組合員不在の抗争をやめ産別組織を守る論議を
                         竹中正陽(太平洋汽船機関長)
 海員組合内部では、役職者数名の次期役員立候補表明に端を発した「人事抗争」をめぐり、大量の怪文書が出回っている。中には「組合従業員有志」、関東地方支部気付「職場委員有志」を名乗るものもある。
 怪文書は、組合長を「独裁」「老害」の打倒対象とし、副組合長以下4名の中執、地方執行部数名を「腰巾着」と名指し非難する一方で、2名の中執を擁護し沿海部長・気仙沼支部長の「処分」に抗議している。
 その真偽はともかく、書かれた内容が全て事実無根とも思えず、内部に精通した者や複数の執行部員の関与が伺われる。
 以下問題点について考えてみる。

1、組合長声明と小堀中執声明
 7月28日の組合長声明に続き、8月6日小堀中執「組合長声明について」が出された。両者とも機関を通じて本部各機構・各支部長・海外代表あて送付されたという。
 組合長声明の概略は以下の通り。
『長年にわたり三役・中執体制は組合長による責任体制を旨としてきた。
しかし小堀中執は勝手に次期役員選挙立候補を公表し、翻意を求めたが応じなかった。この行為は中執委の団結を乱し、また水産部7千組合員の利益と権利を損なう怖れがある。従って水産局長を解任する。』

 小堀中執は『組合長声明は中執委で論議されていない。過去、自由立候補による役員選挙の例があり規約に違反しない。昨年、60歳を越える者は勇退するよう言われ了解したが、その後情勢が変化した。また水産部長人事など組織運営上問題がある。水産局長を辞任しない。』と言う。
 なお、組合長声明には、同様に立候補を表明したとされる北山中執・市池沿海部長、解任された増田支部長の件は何ら触れられておらず、小堀水産局長の解任だけが「規約にもとづく業務分担の変更(船員しんぶん8月5日号)」と公表された。
 その後8月4日付けで市池氏の解任・依命休職と増田氏の解任・自宅待機が発令された。
 しかし、その経緯は一切報道されず、組合長声明も現場組合員には知らせない性質のものであるという。

2、中身のない怪文書主張
 怪文書は、組合の現状を憂える若手執行部や職委を装い「長期独裁政権」を非難することで、一見組合の民主化を求める「改革派」のように見える。しかしその内容は「役員立候補は個人の自由、規約違反ではない」「3名の解任理由を明らかにしろ」という2点のみで、特定役員の誹謗中傷に終始している。
 そこには組合民主主義が損なわれている現状の把握や問題意識、組合員の声が組合に中々反映しない組織上の問題点についての指摘は一切なく、従って組合をどう改革するのか方向性は見えない。

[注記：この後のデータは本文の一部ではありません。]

m =
[[127 128 135 116]
 [129 127 130 149]
 [128 128 128 136]
 [128 128 128 126]]
Counting starts at 0.
What is the entry in the bottom-left corner? 128
What is the entry in row 0 and column 2? 135
What is the bottom-right entry? 126
What is the minimum? 116
The entry directly below 149 -> 136
What is the entry in row 0 and column 0? 127
The entry directly above 136: 149

B =
[[119 110 138 135 147 114 120 130 132 144 135]
 [134 133 121 125 129 130 127 118 128 115 123]
 [127 129 116 123 135 121 125 129 129 140 126]
 [137 120 135 124 136 127 122 140 126 145 145]
 [122 128 131 127 145 122 115 141 134 147 140]
 [134 122 129 124 134 119 123 119 136 127 120]
 [119 126 131 124 116 141 131 125 125 129 132]
 [124 121 132 133 139 117 120 126 128 142 137]
 [127 121 126 127 133 126 126 124 128 129 126]
 [132 118 119 128 150 113 120 127 135 139 117]
 [110 137 116 127 136 115 115 134 145 136 111]
 [123 124 139 133 125 125 128 129 132 127 128]]
Indices start at 0.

 例えば、組合大会等で長年にわたり指摘されてきた問題点。
※役員特権の見直し(顧問制度、外部団体への天下りシステム、高級マンション・一戸建て住宅貸与)
※役員指名立候補制(事実上の世襲制、違背者の島流し) 
※地方支部転勤の乱用・転勤辞令に伴う昇進の過多 
※大金である部外役職手当の個人収入化 
※船主によるゴルフ・飲食接待の野放し状態 
※海外出張時の遊び・ゴルフ、等々。
 これらはいずれも選別された者に与えられる特権で、権威に従順な執行部を産む土壌となっているが、これらの改革は怪文書発行者の眼中にはないように見える。

 また、6年前の組合長選挙に堀内組織対策室長が立候補して提起した問題もその後解明されていない。
 真に組合改革を望むなら、せめて出所を明らかにし、組織上の問題点について公開された論議を行うべきである。しかしその徴候はなく、結局のところ自派の意向に沿う役員の更迭に不満で、それが解消すれば一件落着することが伺える。
 以上の観点から、怪文書は自派の利益追求のためにする陰謀に過ぎず、組合改革の志など全く無いと判断する。また多数の怪文書が発行された事実は、「陰謀組織」の存在を逆に証明することになったとも言える。
 組合員の心配や懸念に答えるため中央執行委員会は、組織を錯乱する行為を放置することなく、毅然とした態度を示す必要がある。

3、組合員不在の「抗争」
 今日まで各声明の内容や役員解任理由は機関誌・紙には何も掲載されず、組合員は全く知らされてない。にも関わらず、船主側は幾多のルートを通じ全容を把握しているという。
 また、既に次期役員体制が密かに流布される一方で、前記4氏には天下り先等のポストが用意され懐柔が行われているとも言われている。
 これらが事実とすれば、相変わらず現場組合員は蚊帳の外に置かれ、極めて限定された情報のみを与えられて操作される対象に過ぎないことになる。こうした愚民政策は、幹部への信頼を損ない、組合の求心力を更に喪失させるに違いない。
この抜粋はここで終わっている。